I think we can all admit there's too much noise in the world. And we all contribute to it: the emails, the Tweets, these godamn blog posts. Everywhere you go, everywhere you look, someone is talking, someone has written something down, usually in an attempt to sell you something. And I'm as guilty of it as the next person; more so, probably. "Buy my book, buy my book" a thousand times a week, each time in some cunning and eloquent new disguise.

But when you sit down in front of a blank piece of paper to write, that blankness is silence, that whiteness is silence. And I always think a writer should make sure that what they are about to write is better than that whiteness. That it's not just noise, that it's not just another cynical attempt to, ultimately, get money from people. That it stands with those other words that have broken the silence and have been better than it. That you're breaking the silence for love, not money.

Some Silence, yesterday.

This is a hypocritical blog posting, no doubt about it, and I deserve to be pilloried for attempting to make myself out to be all high-faluting and concerned with better things than everyone else, when really, really, all I'm saying here is "buy my book, buy my book" and wondering why the new words I'm typing feel so weary and familiar for all their newness. 

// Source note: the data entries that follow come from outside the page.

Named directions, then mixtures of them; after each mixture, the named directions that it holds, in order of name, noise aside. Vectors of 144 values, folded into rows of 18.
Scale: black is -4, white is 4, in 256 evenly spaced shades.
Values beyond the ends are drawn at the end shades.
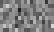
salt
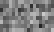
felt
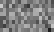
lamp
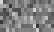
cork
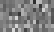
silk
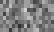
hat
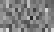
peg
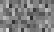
felt, peg.
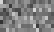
cork.
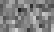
felt, salt.
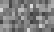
felt.
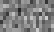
cork, lamp, salt.
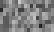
felt.
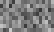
hat, lamp.
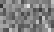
lamp.
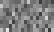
cork, lamp, peg.
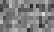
felt.
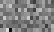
hat, lamp, peg.
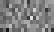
peg.

But hypocrisy doesn't stop us knowing what's right and wrong, and failing to stick to our own values doesn't remove the obligation from trying again the next time. We're all trying to scrape together money; we're all selling something. And that's the world we live in and that's the world we've created, and who are we to judge?

But when you sit down to write - not sell, not promote, not market, but write - take a long look at that blank white space; take a long listen to that silence. And write something better than it. If it helps, imagine this stern gaze upon you as you do so:

Self Portrait
Oh, and if anyone's still reading and wonders what I really look like, then here I am. Hello.